Siti Adira binti Suhaimi (born 19 September 1991) is a Malaysian singer. She is the runner-up of the eighth season of Astro's television reality program, Akademi Fantasia. She also known as Queen of Soundtrack.

Akademi Fantasia
At age 19, she auditioned for the Astro reality show, Akademi Fantasia, along with her sister, Ema. They managed to enter the show, becoming the first pair of siblings to enter Astro. However, on the second week, her sister was eliminated. She managed to remain in the show, throughout ten weeks, and in the finale, she resulted as a runner-up with 25.13% votes.

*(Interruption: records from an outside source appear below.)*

Each wall is flat, endless, passes through zero and stands at right angles to its row. A trip goes straight from one point to another. Which walls does it cross, in order?
In the rows, zero is written as 128.

Walls:
(1): [112 122 122]
(2): [146 167 100]
(3): [ 84 112  85]
(4): [ 92 144 159]
(5): [132  93 101]
(6): [ 73 156 155]
Trips:
[ 87 138 111] to [126 122  97] -> 5, 4, 6
[140 166 118] to [173 163 142] -> 6
[123 176  83] to [110 159 137] -> 4, 3
[ 88  96 152] to [118 166 171] -> 5, 3, 1, 2
[103 150  99] to [167 170 142] -> 1, 3, 4, 6

Walls:
(1): [148 118 163 125 147 171]
(2): [ 98 120 107  62 123  93]
(3): [159  93 118 111 115 149]
(4): [114 132  80 161 121 158]
(5): [157 170 157 120 128 149]
(6): [121 138  97 105  90 149]
(7): [162 147  97 119 122 141]
(8): [ 97 131 145  84 157 113]
(9): [127 149 100 164 139 111]
(10): [125 139 120 107  99 133]
Trips:
[ 73 126 102  86 146 144] to [135 158 175 113 166 137] -> 1, 4, 5, 6, 10, 2
[ 95 119 175 156 140 154] to [137 129 156 115 153 144] -> 3
[164 112 108  82  85 115] to [194 128 153  91 111  78] -> 5, 8, 6
[130 152  69 128 141 136] to [131 173  93 121 136 169] -> 5, 2, 1
[127 110 130 118 137 104] to [146 110 102 175 112  78] -> 9, 8, 3, 4, 2, 7
[159 124 172 113  98 105] to [123  85 134 148 147 175] -> 2, 10, 5, 4

Walls:
(1): [119 109  68 114 133 141 119  85 139]
(2): [129 142 145  79 155  80 115 123 127]
(3): [110 130 145 175 108 176 126 123 118]
(4): [145 145  82 143 126  93 115 146 132]
(5): [ 89 108 131 128 161  90 146 169 162]
(6): [115 121 144 118 137 137 176 146 113]
(7): [157 111 156 175 116 143  88 142 153]
(8): [144 143 129 101 113  67 146 117 126]
(9): [155 138  99  85  98 103 113 127 156]
(10): [134 149  98 104 159 150 192 138 142]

In the show's 8th season, Adira was the student that was never on the bottom two.

Song performances on Akademi Fantasia

Post AF: Career

2010–present: Ku Ada Kamu
Adira's coronation song "Ku Ada Kamu" was released as a promotional single via the compilation album "Hitz AF8", featuring songs by the contestants of Akademi Fantasia 8. The song was a massive hit in Malaysia, topping several radio charts, such as Carta Hot FM 30, Carta Muzik Muzik and Carta Suria FM. It became a top 5 hit in Carta Muzik FM and Carta Era, at No.2 and No.5. A music video of the song was released about a few days after the finale concert of the eight season of Akademi Fantasia.

In December 2010, the song was announced as one of the songs that managed to enter the Anugerah Juara Lagu, a Malaysian annual award show to honour the best songs in the local entertainment industry. She performed the song on the award show, held on Stadium Bukit Jalil, Kuala Lumpur on 9 January 2011.

Following her success after Akademi Fantasia, Adira became the spokesperson for Innershine Pati Prun along with her sister, Ema. She made her acting debut in Lawaknya Fantasia Raya, a comedy television movie starring alongside Rozita Che Wan and Dato' Aziz Sattar.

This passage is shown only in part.